Yeah ... tier 3s do seem to see the greatest number of resorts.  I have a couple of holiday weeks at a no-name (no preference) beachfront resort in a popular area with very limited supply.  It "sees" way more resorts than my Starwoods, so I like to search with it.  Then, when I see an area with a lot of choices (e.g., Aruba), I use my "nicer" resorts to narrow the search down from a quality perspective.  Unless it's in Europe (where the quality is generally much lower than here in the US), if my Starwoods can't see a resort (tier 4s), I don't want to go there!


----------



## rickandcindy23 (Sep 10, 2010)

But last year SBP could see things that SDO couldn't, because it apparently is/ was(?) a tier 3 trader.  I would say the quality rating is considerably lower than SDO.  But I am not noticing it this year as much, and I don't know why. 

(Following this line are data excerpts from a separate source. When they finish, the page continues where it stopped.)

In the rows, 128 means zero.
Facts:
Z825: ribrar Z553 Z741 Z112
Z729: drode Z991 Z168 Z719 Z122
Z984: drode Z293
Z988: ribrar Z158 Z689; drode Z287 Z730
Z307: drode Z384
Z794: ribrar Z835 Z201 Z710 Z574
Z841: drode Z31 Z439
Z309: ribrar Z20 Z709; drode Z768
Z31: drode Z622 Z730
Z681: ribrar Z127 Z710; drode Z413 Z237
Z542: ribrar Z570 Z467
Z404: ribrar Z11 Z574; drode Z596
Z970: drode Z11 Z730
Z7: drode Z240
Z180: drode Z438
Z285: ribrar Z180 Z639
Z929: drode Z868
Z820: drode Z594
Z779: drode Z768
Z202: drode Z462
Z560: drode Z114 Z307
Z502: drode Z793 Z945
Z547: ribrar Z433 Z856; drode Z384
Z553: drode Z622
Z977: ribrar Z94 Z574
Z738: ribrar Z689 Z560 Z877; drode Z31
Z406: drode Z235
Z156: drode Z820
Z897: drode Z594
Z869: drode Z945
Z281: ribrar Z59
Z412: ribrar Z441 Z950 Z94
Z778: drode Z719
Z224: drode Z114
Z84: ribrar Z554 Z11 Z246
Z969: ribrar Z267 Z425 Z386 Z160; drode Z280
Z2: drode Z485
Z340: ribrar Z521 Z222
Z235: ribrar Z7 Z722; drode Z146
Z462: drode Z945
Z739: ribrar Z995 Z26 Z727
Z950: drode Z259 Z945
Z329: drode Z432 Z224
Z719: drode Z945
Z222: drode Z282 Z287 Z406
Z808: ribrar Z158 Z116 Z224 Z651 Z768
Z600: ribrar Z7
Z775: ribrar Z639
Z814: ribrar Z156 Z861 Z727
Z282: drode Z293 Z945 Z439
Z876: ribrar Z947 Z282 Z758
Z735: ribrar Z835 Z554 Z779
Z68: drode Z945 Z730
Z718: ribrar Z24 Z741 Z26 Z406 Z877 Z587
Z574: drode Z508 Z7 Z729 Z942
Z124: ribrar Z590 Z689
Z793: drode Z991 Z622
Z594: drode Z622
Z336: drode Z820
Z827: drode Z702
Z331: drode Z259
Z949: ribrar Z2 Z729; drode Z729 Z945
Z764: drode Z467 Z596
Z280: drode Z814
Z439: drode Z820 Z622
Z485: drode Z122
Z432: drode Z622
Z898: ribrar Z329
Z354: drode Z307
Z993: ribrar Z947 Z201
Z278: ribrar Z259
Z720: drode Z413 Z309
Z54: drode Z553 Z287
Z622: ribrar Z454
Z228: drode Z969 Z560
Z383: drode Z287
Z758: drode Z146 Z991
Z856: drode Z439
Z122: drode Z622
Z3: ribrar Z158 Z869
Z160: drode Z598
Z259: drode Z945
Z730: ribrar Z160 Z207; drode Z945
Z868: ribrar Z180 Z90 Z114 Z758; drode Z259 Z307
Z994: drode Z654
Z168: drode Z945 Z122
Z293: ribrar Z861 Z384 Z827 Z485; drode Z307 Z730
Z413: drode Z439
Z679: drode Z287 Z372
Z596: ribrar Z331 Z869 Z508 Z651 Z702; drode Z945
Z240: ribrar Z827
Z467: drode Z439
Z303: drode Z372
Z146: drode Z594 Z945 Z730
Z710: drode Z545
Z386: drode Z622 Z59
Z384: drode Z146
Z17: ribrar Z835 Z710 Z383 Z361
Z429: ribrar Z845 Z877
Z942: drode Z949
Z997: ribrar Z722
Z237: drode Z372

Known rows:
Z758: [117 134 145 129 120 100 148 105 114 141 115 168 128 111 108 132 121 116
 159 142 133  99 132 118 144 126 141 132 113 106  98 127  98 130 120 141
 143 143 111 143 146 120 159 103 125  97 122 133 113]
Z547: [123 133 140 129 155 125 117 114 118 121 120 178 126 160 132 106 132 129
 129 158 107 115 141 104 170 133 173 146 128 127 154 164 151 144 142 102
 106 153 137 133 100 147 160 161 147 152  86 159 116]
Z329: [133 130 129 126 127 118 122 130 123 127 134 126 112 113 126 129 132 113
 132 116 129 113 126 137 120 138 123 119 123 115 125 123 108 128 124 138
 138 134 123 120 133 130 126 121 122 123 136 120 127]
Z180: [114 126 158 119 146 104 153  98 105 129 139 134 113 119  96 160 127 119
 129 109 133 123 132 128 106 132 128 127 122 117  90 126 112 120 133 153
 135 136 122 156 112 121 124 125 148 101 130 116 126]
Z467: [118 141 148 136 157 144 107  69 131  82 178 111  78  75 115 122 130 131
 118 140 125 105 127 105 126 116  89 122 126 120 169 101 101 141 158 131
 177  63 134 127 145  91  75 132 141 110  94 125 139]
Z553: [166 131 130 137  93 134 146 140 146 157 125  81 109  95 151 124 133 105
 136 123 135  61 112 152  68 151 155 116 127  77 158  66 106  99 145 152
 135 163 128 115 102 119 125 141 100 120 187 169 162]
Z31: [157 142 134 122  95 137 154 138 145 187 153  91 102  71 122 116 128 128
 138 132 159 100 121 122  90 129 163  84 140  93 164  55 105 124 132 134
 122 166 136 129 115 135  99 143  96 137 195 159 154]
Z994: [132 132 123 121 123 118 122 129 123 129 139 129 118 113 121 131 128 118
 132 120 135 121 126 132 120 131 117 116 125 124 120 122 112 130 120 137
 139 128 121 123 141 126 128 115 119 120 133 117 125]
Z929: [137 127 131 120 134 115 115 129 117 120 140 133 108 111 116 123 133 105
 135 113 140 117 129 131 121 138 119 110 132 115 127 136 111 130 124 136
 133 135 127 115 138 132 128 122 130 125 130 108 132]
Z730: [117 141 141 163  91 149 148 168 147 177 155 139 163 156 133 127 141 190
 118 171 134 165 166  82 211  86 159 175 150 128 121 158 137 195 147 120
  65 146 134 130  91 161  72 187 182 151 184 174 152]
Z729: [152 126 130 154 109 104 106 143 127  91 106 147 123 138 142 139 139 104
 142 111 102  78 128 163 124 149 103 169 109  89  92 165 105 124 135 163
 147 131 112 108 134 108 146 113 141  86 132 117 150]
Z361: [127 115 119 117 131 118 136 139 121 124 100 110 134 112 128 127 123 120
 137 119 154 143 121 127 116 132 110 110 125 145 124 121 120 118 109 125
 138 117 121 131 144 119 128 110 112 121 129 113 122]
Z845: [114 115 122 106 126 133 129 120 119 117 131 101 141 121 126 134 126 111
 125 112 127 136 112 120 105 128 121 103 127 133 113 121 119 116 120 134
 132 109 128 112 143 133 148 114  99 124 141 118 123]
Z17: [162 103 136 136 158 101 139 158 127 115  14 128 156 144 176  92 129 151
 146 164 148 172 123  88 142 125 139 138 121 200 187 167 179 131 108  81
 122 124 151 149 101  89 132 175 124 136  89 163 154]
Z207: [113 124 115 118 132 131 132 127 122 133 127 110 135 120 126 137 127 118
 127 122 142 136 125 139 118 132 111 116 127 134 120 115 119 114 119 131
 137 121 115 129 137 131 131 109 119 129 131 113 113]
Z441: [118 127 117 119 125 138 127 122 119 142 138 111 130 125 122 140 129 117
 124 114 135 138 129 146 105 128 106 112 139 133 115 112 123 120 124 124
 136 127 118 125 149 132 137 102 118 119 125 112 118]
Z464: [118 123 119 119 128 129 131 126 123 130 123 111 133 119 125 135 123 119
 127 116 144 134 126 137 114 131 113 110 130 136 116 115 120 113 119 132
 133 120 120 129 141 128 132 107 120 125 129 111 116]
Z735: [148 118 132 136 153 123 133 141 129 129  61 131 150 161 164 106 132 147
 127 154 131 164 135 106 138 121 144 143 132 181 174 154 179 134 124  80
 117 133 147 145 104 111 144 165 133 138  84 160 146]
Z433: [114 125 117 120 133 130 132 128 121 131 127 112 133 121 129 137 125 119
 127 116 140 134 126 138 117 131 112 114 129 134 119 113 120 113 121 132
 134 122 116 127 142 130 130 107 120 126 131 111 116]
Z977: [162 156 123 139 137 172 112 115 125 171 146 140 142 195 146 139 152 140
  90 134  99 163 170 149  90 107 121 148 181 163 151 145 203 158 165  47
 107 165 136 142 126 134 169 145 146 110  53 167 163]

Rows:
No name comes twice in this set of rows, the named rows included.
[116 125 132 161  75 127 137 158 134 133 145 123 149 125 128 144 138 141
 138 126 152 131 148 114 171 105  87 175 149 107  77 163  98 166 148 159
 101 111 108 105 143 123  81 125 173  91 195 119 168] => Z462
[130 126 117 163  68 127 143 156 152 137 146 152 134 132 123 126 122 159
 132 149 170 128 149 145 177 122  84 181 148 105  88 156 109 152 154 158
  94 118 123 120 145 121  60 105 181 113 182  97 157] => Z869
[120 148 137 140 106 126 148  87 133 149 133 153 121  88 116 115 113 127
 157 171 127  85 129 111 135 114 136 122 125  97 132  85  95 132 139 123
 155 120 115 140 165 107 152  93 100  92 120 154 122] => Z820
[120 139  95 133 132 133 113 140 120 128 134 115 121 120 145 130 140 116
 123 145 128 114 145 147 154 145 108 133  95 120 137 107  81 135 102 130
 156 132  97 114 133 148 122 118 135 152 127 131  92] => Z827
[139 126 131 101 149 106 103 128  97 122 149 143  89 101 103 105 137  83
 141 105 166 115 137 118 128 148 133  84 146 114 138 148 108 137 122 132
 117 154 127 106 130 152 130 136 138 148 137  99 129] => Z354
[132 143 146 144 130 148 132  68 152 119 156  91  78  63 135 114 126 122
 128 158 132  56 121 114  96 125 118 124 134  91 190  57 100 116 179 139
 172  92 133 124 132  80  89 131 115 103 122 161 162] => Z439
[102 132 102 137 162 159 114 135 128 120 112 116 157 182 169 130 140 142
  94 163  95 140 144 128 174 136 151 162  99 147 162 130 134 133 123 103
 128 130 114 126  88 166 142 164 146 184  93 171  88] => Z814
[132 126 134  95 151  97 103 118  84 126 149 170  86 100  91  92 138  62
 154 115 176 101 149 104 142 153 141  77 149 102 137 162 100 144 123 125
 111 169 122 103 139 160 151 132 138 148 126  99 120] => Z307
[ 74 138 120 135 142 126  98 170 155 122 120 111 124 113 117 122 112 121
 170  67 118 119 119 123 135  99 154 103 161 135 126  99 165  83 129 154
 133 120 105 133 151 119 130 108 101 123 132  92  97] => Z722
[183 162 137 152 130 160 105 119 129 158 151 159 127 187 142 132 158 142
  99 142  91 151 170 141 107 104 121 160 178 149 151 162 190 177 164  58
 111 166 139 135 123 122 158 153 160 101  59 170 180] => Z404
[133 116 124 119 132 113 137 137 118 131  92 107 136 108 135 126 127 120
 138 121 161 146 127 125 108 130 107 109 127 155 131 123 124 120 108 120
 140 121 124 132 142 111 130 115 118 115 123 116 134] => Z201
[112 120 131 160  85 125 128 163 127 124 149 121 145 133 130 140 146 125
 136 120 165 128 157 115 174 111  90 168 158 102  81 174  96 169 156 161
  92 115 109  94 135 134  76 133 183  97 196 112 172] => Z259

Now the same things, written a new way:
Known rows:
Z730: [139 113 126  98 129 116 117 100 137 128 113 138 141 102 125 141 121 120
 114 131 159 118 138 144 116 130  93]
Z729: [151 125 139 105 131 130 135 142 119 117 127 144 123 128 129 122 139 131
 109 126 121 129 122 115 113 100 119]
Z877: [132 125 116 129 133 140 149 124 144 124 122 116 126 109 125 126 117 143
 121 117  96 103 140  57 149 149 149]
Z574: [130 130 145 106 142 124 153 136 152 131 132  84 129 133 136 111 141 130
 108 151  88 118 131 182 105 111 104]
Z950: [134 116 128  95 125 125 125 124 136 131 121 132 132 121 130 126 131 130
 112 133 144 123 123 145 124 115 105]
Z775: [ 80  91 137 165 148 118 135 107 130 110 117 150 131 117 117 120 133 129
  89 120 172 108 124 103  93 146 151]
Z768: [119 127 133 133 132 112 134 139 128 120 127 119 123 132 135 129 127 129
 123 119 123 111 122 109 137 132 129]
Z235: [171 117 138 115 150 142 104  88  89 104 127 158 138 133 173  96 100 115
 120 132  66  94 149 139 108 135 169]
Z201: [120 115 124 135 139 114 143 144 132 114 132 103 129 115 126 129 120 128
 131 122 130 112 126 136 135 124 118]
Z995: [129 123 128 135 131 119 138 128 132 122 128 117 126 125 131 124 124 133
 128 120 148  99 127 103 137 140 123]
Z237: [139 146 147 116 122 124 138 130 126 112 123 104 128 112 136 128 119 128
 109 126 108 114 122 131 107 131  97]
Z467: [137 127 145 120 120 130 142 127 125 112 126 129 137 123 122 102 138 128
 113 132 129 130 117 154 177 147 104]
Z246: [120 121 131 135 133 116 137 130 138 123 129 107 126 130 136 121 126 132
 124 125 127 106 125 115 136 131 126]
Z947: [117 115 127 141 138 116 138 134 126 113 128 118 128 116 125 128 121 129
 126 118 142 110 123 118 132 135 122]
Z293: [148 138 137 112 122 116 143  95 108 115 117 156 136 133 115 166 145 130
 135 139 230  97 152 165 108 174  64]
Z681: [137 125 130 123 145 122 154 146 114  97 126 124 138  93 114 134 123 120
 124 128  94 125 134 171 126 127 101]
Z827: [163 141 145 111 124 115 147 121 110 117 127 158 129 136 119 137 144 129
 127 126 200 100 135 131 111 150  76]
Z331: [129 127 135 111 125 124 130 135 118 117 122 127 130 130 129 131 132 130
 117 130 131 132 124 145 127 123 113]
Z820: [160 132 142 128 131 123 134 129 117 125 131 133 137 125 128 105 119 128
 112 127 121 151 128 125 137 139 115]
Z994: [137 131 139 119 126 125 135 131 123 118 126 124 131 124 130 124 125 131
 115 128 127 129 124 133 122 129 111]

Rows:
No name comes twice in this set of rows, the named rows included.
[153 138 135 118 131 121 134 133 101 136 135 157 137 137 135 128 113 133
 121 131 157 142 139 134 106 153 123] => Z384
[148 139 138 118 128 130 137 134 122 124 129 129 132 116 134 119 114 133
 112 128 118 132 129 116 115 139 122] => Z406
[115 130 122 128 144 121 144 131 139 119 108 131 128 119 126 142 129 131
 118 119  42 117 147  58 159 148 152] => Z124
[132 127 133 118 136 127 138 125 114 117 123 142 134 128 129 130 127 131
 114 135 127 128 138 140 111 140 123] => Z547
[111 109 128 148 147 115 142 126 123 108 124 135 131 114 121 131 128 126
 119 118 143 103 130 115 121 142 127] => Z876
[119 115 121 137 145 113 148 153 130 110 134  98 131 104 125 132 117 126
 136 122 120 116 128 150 137 122 112] => Z835
[152 133 141 119 126 125 140 130 116 121 129 141 133 127 126 116 129 130
 117 128 151 130 128 127 131 143 107] => Z156
[ 87 103 127 130 134 134 132 117 108 106 116 160 135 124 115 143 134 135
 101 136 166 130 129 166  97 130 133] => Z868
[108 114 126 139 132 122 134 131 127 119 128 118 126 131 129 129 126 134
 123 121 146 109 122 114 132 133 134] => Z114
[122 117 125 135 140 124 145 119 135 117 123 129 127 117 128 128 129 133
 123 122 125  93 138  93 133 145 132] => Z825
[114 117 129 140 131 118 133 131 129 118 129 117 125 125 131 124 123 131
 121 118 145 110 122 107 129 134 130] => Z90
[138 126 142 119 121 129 140 126 126 114 125 127 136 126 124 108 133 129
 113 131 133 130 120 146 164 142 106] => Z856
[149 124 141 135 119 121 119 108 130 118 120  79 135 119 122 130 118 132
 122 133 125 153 132 132 123 121  88] => Z31
[116 111 123 141 150 115 149 135 127 107 127 124 131 109 121 133 126 124
 127 122 124 105 135 131 125 135 121] => Z993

Blue Ridge Village is still my top trader for quality.  I cannot even see most Silver-rated resorts with that week.  It's okay by me.


----------



## eal (Sep 10, 2010)

I bought a 1-br summer week at Poste Montane in Beaver Creek CO for $1 on ebay a few years ago.  It trades consistently for a 1-br at FSA and yesterday I managed to grab a 2-br for February 2011 with it (I LOVE the postings on the Sightings board!)


----------



## jerseygirl (Sep 10, 2010)

rickandcindy23 said:


> But last year SBP could see things that SDO couldn't, because it apparently is/ was(?) a tier 3 trader.  I would say the quality rating is considerably lower than SDO.  But I am not noticing it this year as much, and I don't know why.
> 
> Blue Ridge Village is still my top trader for quality.  I cannot even see most Silver-rated resorts with that week.  It's okay by me.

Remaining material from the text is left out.